On the tenth anniversary of the Iraqi war, Americans have good reason to feel even sadder and more remorseful than the flag draped man at the Washington Monument did eight years ago. The list of US war crimes is staggering, probably no where as heinous as in Fallujah where the heavy pelting of white phosphorous bombs account for birth defects that medical experts claim are 14 times worse than the birth defects caused by the bombings of Hiroshima and Nagasaki. Babies born with two heads, multiple limbs and organs outside their bodies are not uncommon in Fallujah.

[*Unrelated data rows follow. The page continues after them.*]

In the rows, 128 means zero.
Rotation paths and how fast each direction turns (degrees a step)
Each turn is a multiple of 5 degrees from 10 to 175, or 0.
Each row of a path follows its step; steps can be skipped.
path 1
step 4: [128 137 117 119 128 128 121 124 127 128 125 127 136 137 128 124 122 122
 122 131 130 128 124 135 118 131 124 125 137 128 128 125 141 119 138 126
 130 129 120 121 126 131 135 128 122 130 130 124]
step 5: [135 128 130 113 126 134 135 127 139 127 126 127 123 130 118 133 133 132
 126 127 125 111 121 126 133 127 120 131 134 125 130 130 128 124 128 129
 120 126 128 121 121 131 134 128 125 131 134 128]
step 11: [136 127 127 116 129 133 127 125 130 134 119 130 127 126 137 121 127 130
 123 132 125 135 128 122 123 132 127 127 125 135 136 141 127 129 133 128
 127 127 123 125 120 131 130 122 130 115 134 117]
step 28: [129 127 124 132 123 126 137 129 129 114 132 123 133 139 121 130 128 123
 132 137 127 134 132 136 128 122 136 136 127 125 135 136 127 125 126 122
 128 135 140 122 123 122 128 123 131 126 126 126]
step 34: [136 133 125 134 134 128 129 117 123 119 124 131 124 131 125 131 119 117
 128 124 125 123 127 129 137 127 130 126 125 122 123 132 136 135 130 125
 126 127 122 137 119 128 120 132 138 131 128 121]
step 38: [126 134 125 129 113 131 129 136 127 128 131 125 122 123 119 121 127 123
 128 140 132 128 119 123 123 128 133 129 130 122 129 128 121 117 123 125
 133 126 127 126 132 120 140 121 125 125 123 126]
step 39: [132 128 127 130 139 121 113 126 127 131 129 132 127 125 119 140 135 125
 124 129 128 125 121 132 126 129 130 120 128 118 124 126 127 124 134 131
 125 134 125 132 130 119 140 125 116 128 126 130]
step 45: [136 130 128 124 124 130 121 134 137 128 121 138 122 127 119 129 131 135
 132 134 139 124 123 124 121 134 133 134 132 137 127 122 134 123 132 135
 123 124 135 127 125 134 133 127 132 129 123 128]
step 47: [126 112 125 128 129 131 128 125 123 125 129 132 131 134 122 137 130 127
 117 132 125 120 137 120 123 129 133 121 122 123 120 124 122 131 128 124
 123 133 122 125 130 134 132 123 123 120 123 131]
Directions:
[130 128 126 129 127 128 129 129 128 127 129 129 129 131 130 125 127 130
 130 127 129 128 127 128 125 129 128 128 130 129 126 124 126 124 127 129
 131 126 128 128 127 128 127 128 129 129 129 129] => 140
[129 128 125 132 131 126 129 131 131 128 131 128 130 126 131 128 128 127
 127 127 128 128 130 127 128 127 127 132 127 129 129 128 128 130 125 126
 127 127 129 128 128 130 129 129 127 128 128 127] => 10
[126 129 127 127 127 130 130 128 130 127 127 130 126 129 128 126 127 128
 130 124 126 127 128 127 128 129 126 129 126 126 128 127 131 130 128 129
 127 130 129 130 130 127 126 131 125 130 128 127] => 40
[130 129 127 127 126 128 129 127 130 128 129 126 125 124 130 126 129 131
 131 131 128 129 129 126 129 130 128 127 126 128 127 129 127 129 128 128
 129 127 126 126 130 129 129 131 129 129 131 127] => 135
[127 128 128 130 128 127 129 129 129 128 128 128 126 127 129 130 129 128
 126 129 127 124 126 127 126 131 129 128 127 126 126 129 129 126 126 130
 127 128 129 124 131 127 129 127 127 128 126 132] => 45
path 2
step 0: [128 129 127 130 131 131 124 124 129 128 129 144 132 131 123 126 129 131
 123 121 126 127 126 129 132 135 117 129 131 121 133 132 129 128 121 132
 136 126 135 127 132 118 133 118 130 130 125 127]
step 3: [120 128 122 128 124 127 128 128 116 124 133 131 127 129 128 123 122 126
 129 125 129 135 121 127 126 126 139 130 129 129 138 125 142 137 130 122
 124 133 134 124 125 126 133 130 134 133 123 127]
step 5: [123 134 123 124 126 136 124 131 117 130 139 127 128 126 132 125 127 120
 128 128 117 135 124 131 126 133 131 133 130 134 133 124 121 130 133 128
 131 125 129 123 123 122 124 126 131 122 128 118]
step 10: [121 126 127 128 129 130 137 138 130 123 122 132 138 128 124 135 129 126
 131 119 121 127 123 120 125 133 119 135 130 120 132 132 129 128 125 131
 137 133 130 129 123 132 128 130 131 120 128 129]
step 11: [122 141 128 133 126 128 132 126 131 126 128 125 128 124 127 124 119 130
 137 128 132 129 116 131 125 134 122 124 134 129 133 124 130 138 131 124
 134 127 131 134 135 125 133 124 128 135 124 123]
step 13: [118 130 122 125 121 128 116 125 130 132 126 137 131 136 129 123 121 125
 129 134 130 127 121 130 134 130 124 139 134 128 128 120 127 134 139 128
 132 127 133 131 125 128 129 129 125 130 123 124]
step 25: [115 122 125 118 120 128 125 130 128 132 126 131 128 135 128 133 129 127
 127 124 125 118 123 119 123 133 132 135 122 127 130 127 122 135 123 127
 127 130 138 130 127 134 126 119 129 128 131 129]
step 44: [123 130 123 119 124 125 124 126 131 131 129 127 133 127 132 126 128 131
 132 122 131 134 122 119 121 126 124 136 131 121 141 125 126 134 126 124
 126 124 131 128 131 124 115 124 134 128 122 123]
step 46: [133 132 128 122 123 124 125 129 125 134 127 127 132 131 137 134 123 123
 120 128 129 131 123 126 128 134 127 132 134 126 123 125 129 140 133 119
 132 130 125 128 126 117 116 124 126 128 137 129]
Directions:
[127 128 131 128 130 129 126 131 127 125 128 128 129 124 128 126 129 128
 130 127 125 129 128 125 127 128 127 128 127 129 129 125 127 128 125 129
 128 131 127 127 130 128 128 128 126 129 127 127] => 65
[126 127 129 127 129 132 126 126 130 127 129 126 130 128 127 129 129 128
 125 131 127 130 126 128 127 127 130 127 130 127 126 127 127 125 129 128
 127 128 130 128 128 130 128 128 131 130 128 128] => 40
[127 128 130 128 127 129 127 130 128 127 129 128 125 129 129 128 126 127
 129 126 129 130 131 129 127 128 126 131 128 126 127 125 127 127 130 129
 126 125 130 127 125 131 127 128 127 128 130 129] => 95
[129 130 129 130 129 128 130 127 127 124 129 131 128 126 128 129 129 130
 127 127 130 130 126 128 127 127 130 126 127 126 127 128 129 131 128 127
 130 125 129 128 129 127 130 126 127 131 130 130] => 95
[126 127 128 129 126 125 126 127 127 130 128 129 128 125 128 125 128 129
 127 129 129 128 126 129 125 127 128 130 129 129 129 127 126 130 129 128
 126 128 129 126 126 127 127 130 129 129 127 133] => 35
[126 127 127 128 129 129 126 125 128 123 127 128 129 129 131 130 127 125
 129 126 129 126 128 126 128 127 127 128 128 130 126 130 126 129 130 128
 129 129 127 129 129 128 127 131 128 127 130 130] => 120
[129 128 129 127 127 130 129 130 128 127 131 128 126 127 130 126 126 129
 125 129 127 127 130 128 125 126 128 129 127 132 126 128 131 129 129 129
 131 127 127 125 128 127 127 128 132 126 129 128] => 25
path 3
step 5: [118 131 129 135 133 125 131 125 139 121 128 140 118 119 124 133 134 138
 131 131 131 136 128 120 128 130 130 120 131 128 117 131 124 132 123 126
 132 130 129 122 130 129 141 129 129 124 124 136]
step 10: [130 125 134 120 135 125 131 137 134 136 134 121 124 139 127 126 131 126
 123 129 134 126 131 114 130 125 128 122 119 133 131 128 132 134 136 138
 140 128 130 123 120 126 133 127 121 125 124 125]
step 13: [123 128 129 109 123 120 128 127 136 126 124 120 129 126 128 131 127 131
 133 117 123 120 131 125 118 132 125 128 128 134 140 122 128 126 132 136
 123 132 134 132 121 131 124 129 127 124 118 127]
step 14: [121 125 118 128 124 126 127 130 134 127 122 131 123 129 135 128 140 135
 122 123 134 130 126 132 135 133 120 132 127 118 121 132 130 132 141 121
 132 137 130 133 129 116 129 130 121 129 120 124]
step 16: [128 135 126 125 129 110 131 120 131 115 116 128 127 116 129 133 131 135
 126 124 132 135 127 137 123 126 126 123 128 122 127 130 131 132 128 126
 123 130 137 127 129 122 139 126 135 127 123 128]
step 23: [126 126 130 133 121 135 128 123 139 129 117 134 113 128 126 130 129 132
 128 132 132 135 143 124 131 129 124 120 131 129 123 136 129 131 126 132
 136 124 129 127 124 132 135 129 137 133 118 123]
step 24: [127 132 126 120 133 126 122 128 128 129 136 130 127 132 128 125 129 120
 118 130 126 120 135 117 123 138 125 140 131 142 125 123 128 131 133 142
 124 128 135 130 122 132 129 131 128 121 121 125]
step 27: [129 142 124 122 121 122 129 127 131 122 123 133 124 125 122 126 127 134
 134 132 132 126 130 137 122 140 126 133 118 127 127 119 132 128 133 127
 116 125 136 139 125 133 125 128 135 128 122 125]
step 43: [127 132 131 123 127 118 128 124 133 125 127 122 132 138 136 134 136 141
 122 128 133 131 119 129 136 130 123 128 126 126 143 122 137 126 131 122
 128 129 136 133 136 122 125 130 121 129 120 127]
Directions:
[128 128 129 129 126 127 126 128 127 131 127 129 125 130 129 131 128 129
 128 128 129 131 127 129 128 129 130 128 124 131 126 128 128 127 127 127
 128 130 129 128 129 123 129 127 130 129 127 129] => 160
[128 129 128 126 127 129 127 125 128 127 129 125 128 130 129 128 130 127
 128 129 128 126 127 127 126 127 125 131 126 128 128 127 129 131 131 129
 129 130 125 127 127 125 128 126 125 129 128 130] => 100
[129 130 129 126 133 126 128 128 127 128 128 127 128 128 128 128 125 128
 130 128 129 127 129 130 130 126 127 132 127 131 130 129 129 127 129 129
 127 127 129 130 128 128 129 125 129 128 129 129] => 120
[127 129 130 131 129 128 126 127 125 131 128 125 126 128 126 126 129 128
 130 130 130 128 130 128 130 130 128 128 130 129 128 127 126 130 125 131
 128 129 128 126 126 128 127 130 127 129 128 128] => 25
[128 128 128 130 130 129 130 131 126 127 128 127 129 127 127 131 128 127
 129 129 129 129 129 130 126 128 130 128 125 126 128 125 128 132 129 128
 126 128 128 129 128 128 131 130 128 127 131 128] => 35
[130 128 124 125 129 128 128 128 128 127 125 128 125 128 129 125 129 129
 129 130 127 130 128 127 125 128 129 127 128 130 129 128 125 129 129 129
 126 127 127 126 126 129 128 126 131 125 127 130] => 100
path 4
step 2: [129 130 126 121 130 137 120 116 130 130 133 139 125 119 132 124 134 123
 131 129 117 133 121 129 132 128 122 121 137 129 136 129 134 125 139 127
 122 134 135 124 135 120 130 117 125 130 125 131]
step 17: [136 130 127 125 127 134 121 127 131 124 133 136 127 131 120 132 120 117
 120 125 125 127 133 129 133 135 133 136 127 135 131 129 124 137 135 132
 113 122 136 122 132 134 135 127 126 132 116 126]
step 18: [125 129 132 122 132 125 124 129 123 127 139 135 120 132 140 124 131 129
 134 124 135 124 136 122 141 133 126 121 137 119 125 123 131 133 136 124
 124 128 126 127 129 137 133 127 121 123 118 125]
step 22: [130 122 132 121 131 124 120 122 117 138 126 135 128 111 125 123 123 124
 132 131 133 131 124 122 122 131 123 129 122 135 128 131 131 132 129 129
 127 123 122 131 130 129 127 137 113 127 123 139]
step 30: [130 124 128 125 126 127 119 130 121 122 136 131 133 125 135 129 132 117
 128 127 129 133 137 119 124 127 126 121 112 143 136 129 124 127 130 121
 126 135 130 120 126 130 139 130 128 128 134 131]
step 41: [126 128 131 116 126 129 123 120 119 124 142 137 122 115 135 128 138 121
 132 126 128 129 121 123 127 126 129 118 135 123 132 125 130 122 133 120
 137 132 128 128 129 126 120 127 131 132 124 134]
step 42: [123 134 123 130 121 142 122 120 127 122 125 128 123 119 140 125 125 135
 128 128 129 131 129 130 121 135 131 128 125 132 122 137 122 119 124 131
 134 123 130 130 138 121 128 140 129 138 126 129]
step 45: [129 127 131 127 119 124 127 128 124 128 128 125 134 118 136 118 124 125
 122 117 125 136 127 120 127 127 119 125 129 139 119 126 121 121 126 122
 120 118 125 136 131 130 134 125 118 131 115 129]
step 46: [122 136 128 124 125 130 123 124 133 122 136 123 129 137 128 128 123 121
 122 136 127 140 136 117 129 132 117 118 127 127 125 134 131 115 127 132
 128 128 139 135 123 132 128 123 131 123 126 123]
Directions:
[130 127 129 128 126 128 128 124 127 130 131 127 130 128 125 126 126 130
 127 125 128 128 128 127 129 126 127 130 130 128 128 128 129 131 127 129
 125 127 129 129 126 130 129 129 127 126 126 128] => 65
[131 128 127 127 127 126 127 128 129 127 129 130 128 130 125 128 131 128
 126 131 128 129 125 125 127 127 128 124 128 127 128 130 128 129 131 128
 126 127 127 128 129 128 130 128 127 127 129 128] => 140
[126 127 127 127 128 127 128 127 127 129 127 127 128 127 126 130 127 127
 128 131 125 125 130 127 129 130 128 128 125 126 128 129 129 125 127 129
 126 129 125 130 125 128 126 129 126 127 127 127] => 120
[127 128 130 126 130 127 130 127 129 129 128 126 127 127 128 127 129 129
 128 128 127 127 132 127 125 128 126 128 128 128 129 128 130 128 129 126
 126 128 131 127 128 125 131 125 126 125 130 127] => 40
[130 126 127 127 128 126 129 126 128 125 128 132 131 126 131 128 127 130
 129 127 127 128 129 128 128 129 128 129 129 126 126 125 131 128 129 129
 127 128 126 129 131 128 125 126 128 127 130 128] => 110
[130 129 129 127 130 131 127 129 130 128 130 128 128 131 128 130 123 130
 126 128 127 128 128 127 126 126 130 128 127 127 129 125 127 125 130 130
 129 127 129 129 127 126 128 130 127 129 130 128] => 175
[126 125 128 126 127 130 126 128 128 128 130 130 127 129 128 126 128 126
 131 127 126 128 126 127 127 128 129 129 127 128 128 128 129 127 128 130
 129 127 130 126 124 131 128 123 127 127 130 128] => 140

A recent study released by Al Jazeera reports that the majority of Iraqis feel like their lives were better under Saddam than they are today. Iraqis point to their crumbling infra-structure, sectarian violence and limited access to jobs and health care as just a few examples of how their lives have worsened.
Samar, age 5, after seeing her parents killed by US troops
For those of us who are troubled by what our country has perpetuated in Iraq, there is something we can do to show Iraqis that not all Americans are indifferent to their plight. Taking a lead from Dennis Kucinich, the former Congressman from Ohio, and Kathy Kelly, the American peace worker who was living in Iraq during “shock and awe,” we can organize a movement to hold Truth and Reconciliation trials, modeled on those in South Africa, where perpetrators of war crimes had to face their victims and ask for forgiveness.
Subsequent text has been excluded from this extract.